NEW YORK – Researchers in South Korea have developed computational tools that they said can predict the efficiency and outcome product frequencies of adenine base editors (ABEs) and cytosine base editors (CBEs).
In a study published on Monday in Nature Biotechnology, the researchers noted that while ABEs and CBEs are widely used to induce point mutations, determining whether a specific nucleotide can be edited can require time-consuming experiments. Further, when the editable window contains multiple target nucleotides, the editing process can generate a variety of genotypic products.
To develop computational tools that predict the efficiency and outcome product frequencies of base editing platforms, the researchers first evaluated the efficiencies of an ABE and a CBE, and the outcome product frequencies in human cells at thousands of target sequences. They found only modest asymmetric correlations between the activities of the base editors and Cas9 at the same targets. Using deep-learning-based computational modeling, the investigators then built tools to predict the efficiencies and outcome frequencies of ABE- and CBE-directed editing at any target sequence, in order to facilitate modeling and therapeutic correction of genetic diseases by base editing.
In order to assess base-editing activity in a high-throughput manner, the researchers used a lentiviral library of 15,656 guide RNA-encoding and target sequence pairs that they had previously used for high-throughput evaluation of Cas9 activities. Among the 15,656 sequence pairs in the cell library, 13,504 contained at least one target adenine and 14,157 contained at least one target cytosine. The cell library was transiently transfected with plasmids encoding either ABE7.10 or BE4.
Five days after the plasmid transfection, the researchers evaluated the conversion efficiencies and editing outcomes at the appropriate target nucleotides using deep sequencing, and observed a robust correlation between the results of the replicates for both ABE and CBE. In subsequent experiments, they also found strong correlations between ABE and CBE efficiencies at integrated target sequences and those at the endogenous sites.
When they compared the activities of Cas9 and those of either ABE or CBE at the same target sequences, the researchers found modest positive correlations — Cas9 activities were high in most cases when ABE or CBE activities were high, but ABE or CBE activities were variable when Cas9 activities were high.
The researchers next attempted to develop computational models that predict the efficiencies and outcomes of base editing. Using deep-learning frameworks and training data sets, they first developed computational models that predicted ABE- and CBE-induced base-editing efficiencies, defined as the percentage of DNA copies containing base-edited sequences within the wide editable window regardless of the number of base-edited nucleotides among the total analyzed DNA copies.

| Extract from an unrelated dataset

A state moves one step at a time under one of 6 hidden systems, and each row is a state written as 18 numbers. Each run below is a few steps of one system.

Four models, ABE_proportion and CBE_proportion as well as DeepABE and DeepCBE, showed high performance in all replicates across tested cell types, the researchers said. However, the absolute efficiencies of base editing varied depending on the cell type. When the team fine-tuned DeepCBE considering chromatin accessibility, the performance of this model, named DeepCBE-CA, was similar to that of DeepCBE. The same was true for DeepABE.
Finally, they applied the computational models they developed to predict the base-editing efficiencies and outcomes for the modeling and correction of human disease-relevant point mutations reported in ClinVar. They observed high correlations between predicted versus measured outcome proportions and significant correlations between predicted versus measured efficiencies in both modeling and correction, although the absolute efficiencies of base editing were generally lower than the predicted values.
"These results suggest that our predictions will be useful for predicting outcome proportions and relative efficiencies of disease modeling and therapy in other cell types in addition to HEK293T cells, although the absolute efficiencies of base editing are variable depending on the experimental conditions including the cell type and transfection efficiencies," the authors concluded. "We expect that these computational models, together with the information about how sequence context affects ABE and CBE activity, will greatly facilitate genome editing using ABE and CBE."
The researchers have provided web tools for DeepABE and DeepCBE and codes for incorporation of DeepABE and DeepCBE into existing tools here.